VELLORE: After winning their fight against the muscle and money power of the sand mining mafia and thwarting their attempts to open a quarry on the Palar river bed, residents of Kalathur Colony in Vellore district are continuing their legal battle with the same vigour since 2015.
On the Madras high court's November 29 direction to the TN government to close down all the sand quarries within six months, a youth said they stood united for a common cause. But caught in the legal tangle, the struggle is also about emerging unscathed from the cases foisted on them, he said, not willing to be named.
The villagers withstood the sand mafia, who wielded enormous clout in the government, since January 2014.
The protest intensified in the months of February and March in 2015, resulting in law and order problems. "The police and PWD officials colluded with the sand mafia and filed several cases to scare away the villagers and quell the protest," said S Mahalakshmi, lawyer representing one of the protestors.
More than 20 cases were registered against 70 to 100 residents of the colony, predominantly college students, in Kaveripakkam and Avalur police stations, for protesting against the opening of the district administration's proposed sand quarry.

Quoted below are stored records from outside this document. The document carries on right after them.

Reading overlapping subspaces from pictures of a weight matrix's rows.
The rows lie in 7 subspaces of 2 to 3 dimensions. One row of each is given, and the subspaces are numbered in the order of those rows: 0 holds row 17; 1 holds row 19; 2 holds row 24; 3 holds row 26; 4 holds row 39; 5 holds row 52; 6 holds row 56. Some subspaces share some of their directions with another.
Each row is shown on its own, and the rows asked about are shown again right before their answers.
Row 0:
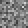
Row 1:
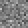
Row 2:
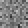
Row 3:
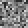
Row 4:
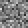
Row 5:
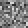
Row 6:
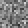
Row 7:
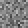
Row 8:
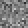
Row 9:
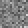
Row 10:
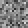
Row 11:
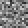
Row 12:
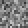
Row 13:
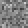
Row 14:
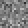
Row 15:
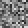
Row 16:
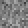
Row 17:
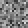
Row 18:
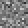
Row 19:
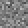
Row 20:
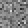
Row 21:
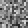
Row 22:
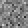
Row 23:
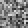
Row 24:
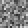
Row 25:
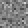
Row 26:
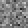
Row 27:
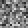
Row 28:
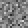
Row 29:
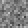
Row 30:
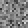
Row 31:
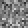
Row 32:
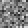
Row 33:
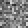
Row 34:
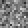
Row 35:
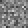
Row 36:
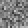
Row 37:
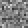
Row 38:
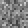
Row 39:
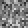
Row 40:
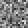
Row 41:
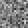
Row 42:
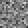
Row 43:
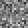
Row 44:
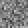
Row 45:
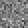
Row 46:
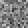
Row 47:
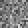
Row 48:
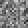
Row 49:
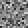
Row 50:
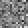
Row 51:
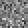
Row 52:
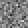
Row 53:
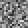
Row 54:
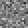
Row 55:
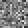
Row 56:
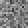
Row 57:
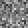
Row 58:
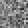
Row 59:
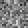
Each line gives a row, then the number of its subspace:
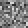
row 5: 1
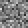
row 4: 0
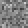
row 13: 0
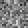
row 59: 4
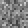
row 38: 4
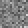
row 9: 2
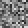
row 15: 2
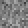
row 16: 4
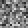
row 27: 3
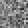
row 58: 5
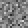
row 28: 5
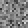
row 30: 0
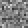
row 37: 0
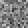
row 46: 6
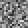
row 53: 5
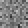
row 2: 1
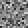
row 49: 1
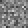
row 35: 6
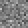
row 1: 0
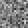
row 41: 5
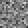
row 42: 6
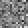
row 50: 2
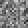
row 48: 0
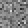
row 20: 4
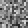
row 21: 6
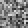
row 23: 5
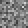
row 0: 6
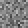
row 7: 1
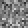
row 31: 4
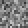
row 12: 2
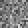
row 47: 1
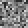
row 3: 0
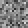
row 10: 0
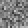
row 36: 3
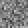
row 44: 3

The police invoked IPC sections 147, 148, 294 (b), 323, 324, 436, 448, 452, 506 (1) and 506 (2), section 4 of the Tamil Nadu Prohibition of Women Harassment Act and section 3 of PPDL (Prevention of damage to public property) Act against them. Besides, section 107 of CrPC was also invoked.
Though the villagers were acquitted in five cases, they face more than 15 cases now. "They were acquitted in five cases after the complainants (few villagers) admitted in open court that the contractors gave a bribe of 50,000 to SHG in Kalathur and 10,000 to each family in Sankaranpadi and neighbouring villages to stop protests against the proposed quarry," said Mahalakshmi.